My Weight Loss Journey Begins
   So, it’s come to this. Yesterday my doctor referred me to my local medical weight loss clinic. I know I’ve been gaining weight, but I didn’t realize how much. Over the past 10 months I have gained 26 pounds! My clothes were fitting differently (or not at all) so I knew something was up. I am now the heaviest I have ever been, including when I was pregnant. I weigh 249.4 lbs. At 5 ft. 4 in. this gives me a BMI of 42.8 which is well over the obese range.

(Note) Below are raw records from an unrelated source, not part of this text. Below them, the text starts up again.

The views of a scene show one set of named points, each view turned or mirrored, and shifted as a whole, with a little noise and some points left out.
In the rows, 100 means zero.

Scene 1
View 1
K_478: 91  107  109  122  101  101  101  107  108  126  101  79  79  124  116  116  76  106  87  81  116  108  113  93  87
K_614: 105  104  89  94  102  96  100  89  82  114  100  74  104  104  110  108  59  120  103  84  122  87  116  105  85
K_314: 76  107  118  171  89  99  118  73  141  137  89  129  61  174  148  106  56  103  90  73  134  141  130  63  93
K_533: 100  111  106  98  112  110  81  140  88  111  111  41  90  90  85  123  90  105  84  90  91  86  101  125  80
K_814: 105  111  82  93  107  104  90  102  82  109  100  74  104  99  105  107  63  114  101  87  115  89  113  106  80
K_495: 98  109  90  118  99  102  99  82  96  113  94  93  98  123  120  104  51  116  104  84  123  102  124  96  84
K_977: 102  104  100  88  109  99  95  119  85  119  108  54  92  93  97  119  83  111  89  84  110  86  104  110  84
K_640: 101  116  76  118  100  109  90  80  92  103  91  99  107  122  119  97  40  116  111  88  121  103  127  98  79
K_761: 97  124  82  94  118  118  75  146  96  115  102  79  81  101  99  117  94  91  81  85  107  106  94  90  71
K_43: 90  106  113  123  101  99  103  109  111  130  102  82  74  126  115  117  79  104  85  80  116  110  112  91  89
K_197: 91  106  100  131  96  96  110  78  112  128  93  108  82  141  133  105  56  111  97  77  133  117  122  77  90
K_524: 96  121  89  112  112  118  77  130  99  108  101  79  87  110  101  114  78  98  89  88  103  105  105  101  74
K_648: 88  117  105  120  111  113  86  140  114  125  104  80  68  119  106  121  96  91  75  82  106  116  100  88  79
K_647: 97  110  102  70  121  100  92  160  93  140  113  54  67  85  93  132  124  91  66  77  111  95  79  88  82
K_444: 95  105  122  108  109  108  85  141  95  115  114  32  84  94  84  128  93  105  81  89  86  87  103  131  84
K_580: 100  108  91  131  94  104  98  67  95  104  92  93  108  128  121  98  32  123  115  88  119  101  135  107  85
K_694: 92  112  105  132  102  113  88  110  106  111  100  77  87  123  108  112  66  106  93  87  104  106  118  107  82
View 2
K_580: 102  101  128  115  127  92  103  103  99  106  102  125  51  128  100  102  101  117  78  97  86  99  95  115  94
K_614: 88  114  119  101  123  112  81  100  100  108  104  119  62  94  118  82  105  115  81  99  110  92  100  94  75
K_814: 97  107  119  98  123  114  80  98  97  104  102  123  68  92  119  76  102  114  89  104  122  91  102  101  66
K_444: 80  96  112  85  121  112  91  133  129  81  125  135  57  61  104  36  81  127  115  109  151  104  112  95  53
K_977: 82  110  111  91  122  121  83  112  108  96  112  123  69  72  117  57  98  121  99  106  135  94  107  88  58
K_648: 85  91  97  109  126  127  130  124  94  77  123  122  100  91  93  57  95  139  122  117  130  94  110  92  55
K_694: 93  92  113  109  125  105  117  120  104  88  117  128  69  105  92  73  93  129  102  108  113  100  105  105  75
K_533: 89  96  113  85  121  116  85  123  119  87  118  134  65  64  112  41  85  122  112  111  153  98  112  98  49
K_524: 102  89  110  102  124  120  111  113  94  86  113  128  89  93  104  62  92  127  113  116  135  93  109  106  55
K_640: 108  101  124  114  126  103  101  95  87  107  98  122  67  124  106  101  104  115  80  102  94  93  96  114  85
K_761: 102  93  104  99  123  134  105  107  86  87  110  123  106  83  113  55  96  126  118  121  145  87  111  100  44
K_197: 76  108  105  127  127  113  131  109  84  98  113  109  82  126  91  101  113  134  86  99  77  95  97  87  91
K_478: 76  103  104  112  126  117  120  120  98  89  120  117  79  101  94  74  101  134  100  104  107  98  104  88  74
K_495: 92  105  117  114  126  107  105  103  92  103  106  118  68  116  103  93  106  122  84  100  95  94  98  101  85
K_647: 68  108  90  89  122  150  97  119  99  81  122  115  108  49  118  33  100  133  124  118  159  87  116  68  33
View 3
K_580: 99  91  74  100  101  90  107  140  81  120  108  86  99  125  104  92  95  106  93  103  66  50  89  105  109
K_533: 83  94  80  91  112  98  94  98  134  89  80  133  108  75  82  116  113  97  87  131  75  101  115  166  98
K_197: 104  80  94  104  106  120  90  121  92  135  117  77  96  123  96  97  107  73  114  91  52  57  110  94  108
K_814: 93  97  70  84  114  94  112  110  103  99  101  122  99  103  100  100  99  98  89  115  73  75  119  126  96
K_614: 98  99  72  89  111  95  122  116  101  100  103  117  97  112  111  92  95  93  87  114  67  80  119  124  104
K_444: 84  93  89  101  106  99  89  102  142  92  74  125  110  72  79  116  117  94  88  133  69  110  108  175  104
K_761: 82  87  79  76  125  113  79  82  122  101  100  132  102  80  70  124  119  86  106  115  78  74  134  133  80
K_478: 95  84  93  102  107  114  83  112  112  121  101  95  102  101  85  108  113  80  107  106  60  75  110  124  104
K_647: 86  89  92  81  123  129  88  66  147  93  93  145  101  69  79  121  122  60  106  124  65  116  157  154  87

   I’ve given myself lots of excuses for getting to this point. I am disabled; I became paralyzed from the waist down December 9th, 2015 as a result of Functional Neurological Disorder. I suffer chronic pain from this condition as well as from Fibromyalgia. I am able to walk now, but most of the time I use mobility aide such as a cane or a walker. The few times I’ve tried to incorporate exercise into my lifestyle by taking short walks I ended up in excruciating pain. My Pain Management Specialist prescribed aqua therapy. I never went. At the time I couldn’t fit the prescribed 6 hours/week into my schedule. Instead we increased my pain medications.
   Another excuse I’ve given myself is that I just have too much going on to put any emotional, mental or physical energy into weight loss. I’ve gone through a lot over the past few years, including, but not limited to: the deaths of both of my parents, moving, legal battles/custody battles with my ex-husband, reporting my ex-husband to DCF, rape, assault, robbery, poverty, my son’s serious illness and my own serious illness. I remember how stressful it is to focus on weight loss; the guilt when I indulge or miss exercise, the mental and emotional stress of exerting will power (something I struggle with in particular), the mental energy of tracking calories and nutritional information, the financial strain and confusion associated with trying to buy healthy foods with Food Stamps. I was just trying to keep my head above water with all of my other life stressors. It seemed impossible to add focusing on weight loss to that list. So I just kept telling myself that I would focus on it when things calmed down. But things never calmed down.
   Being obese is certainly taking a toll on me. Carrying all of this extra weight around exacerbates my chronic pain conditions. It sucks out what little energy I have. I feel self-conscious and ashamed of my body. The medical issue that led to the referral to the medical weight loss clinic is my severe GERD (Gastroesophageal Reflux Disease). My esophagus has been damaged by my acid reflux. And now my teeth are in danger. At my last dentist visit I was told I had roughly 15 cavities and that the majority of them were the direct result of stomach acids weakening my tooth enamel. My dentist said, “If you don’t do something about your GERD you are going to start losing your teeth.” This horrified me. I don’t want to end up needing dentures when I’m only 36 years old! So I approached my gastroenterologist about the issue, suggesting surgery since I’m already on the maximum dosage of two prescription antacids. My doctor told me there are other things we can try first and that one of them is weight loss.
   I have so many emotions about being referred to a medical weight loss clinic. Part of me is excited and optimistic because I know that if anyone can help me to lose weight it will be these doctors. I’m also horrified and embarrassed that my weight has gotten so severely out of control. I’m afraid that I won’t be able to do it; I won’t have the will power. I’m afraid of what my life will be like now. Will it be an endless cycle of counting every calorie and painful exercise? I’m angry. I’m angry at myself for not having the will power to have prevented this. I’m angry and resentful. I have so many other urgent, stressful matters to attend to that I resent the fact that I now have to deal with this. I’m resentful because, as a low-income individual, food is one of the only indulgences I can afford. I can’t afford to get my nails done. I can’t afford the occasional financial splurge. I can’t afford entertainment like concerts or even trips to the movies. My only area of indulgence is using Food Stamps to buy some Ben & Jerry’s.
   I’m creating this blog for many reasons. I want a place to be able to honestly express my thoughts and emotions during this journey. I want another way to hold myself accountable. And I want to share an insider’s look of the realities of a weight loss journey-the good, the bad and the ugly. So, won’t you join me as I embark on this adventure? I could use all of the cheerleaders I can get.